Off the coastal town of Lumut in Perak, Malaysia’s first man-made island – Pulau Marina – sparkles in the sunlight and shines with the glow of hundreds of lights at night – a haven for tourists in an area already known for the holiday destination of Pulau Pangkor just west of the smaller isle.
Not far from the glitter and bustle of tourist activity, though, a small fishing village tells the story of a very different side of life.
While Pulau Marina is home to huge hotels where guests are waited on hand and foot, at Kampung Teluk Muroh, there is only squalor and poverty.
Here, Ramlah Ahmad and her family have lived for the past 15 years in a small wooden house roofed over with corrugated zinc.
Ramlah was born in Beruas and grew up in Pantai Remis. She spends her days taking care of the children at home while her husband goes out to sea.
They have seven children in all, some of whom have grown up and gotten married, and some who still live in the same village although they have moved out of the family home.
Now 62, Ramlah is beginning to feel her age. These days, she sleeps on a mattress on the floor as she cannot climb in and out of bed anymore.
She also has boils on several parts of her body that need to be removed through surgery.
But the biggest problem is her nerves, especially at her feet. Day and night, she rubs her legs with oil in an attempt to lessen the pain.
“I used to get medication from the hospital but these days I use what I can get at the pharmacy,” she told MalaysiaNow.
“It costs money to go to the hospital, and it costs even more to go for surgery.”

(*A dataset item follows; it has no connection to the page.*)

Below is a small trained network, with its code and all its weights. Each question gives an input and a class and asks what happens when units are switched off, that is, made to give their printed mean instead of their output.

Most days, it falls on her daughter, Zarifah Ahamad, and one of her daughters-in-law to take care of her.
As she is no longer mobile, it is easier for everyone if she wears adult diapers. On the few occasions when she must move about, she clings on to someone else for support.
Like Ramlah, the house the family lives in is also showing its age.
The few comforts they have such as the fridge and the sofa were given to them by kind-hearted donors. They also received assistance during the height of the Covid-19 pandemic last year.
Outside, they have a panoramic view of the ocean but even this is slowly disappearing.
Over the past few years, much of the area outside their home has been reclaimed for a development project.
Ramlah’s husband was forced to store his boat further away from the house, which made it difficult to keep an eye out for thieves who eventually made off with the engine.
Now, he hitches a ride on one of his friend’s boats whenever he goes out to sea. Between the uncertain weather and the increasing development, his income has been on the decline.
One of Ramlah’s children works at a nearby factory and contributes enough each month to pay the bills and cover basic necessities. Another recently had his appendix removed and is still recovering from the procedure.
In addition to taking care of her mother, Zarifah also has her own children to look after.
She has been a housewife ever since she stopped school. Her husband also goes down to sea with his friends but the money is never enough.
“Some months, he only makes a few hundred ringgit,” she said. “Sometimes there is only enough money to pay for petrol.”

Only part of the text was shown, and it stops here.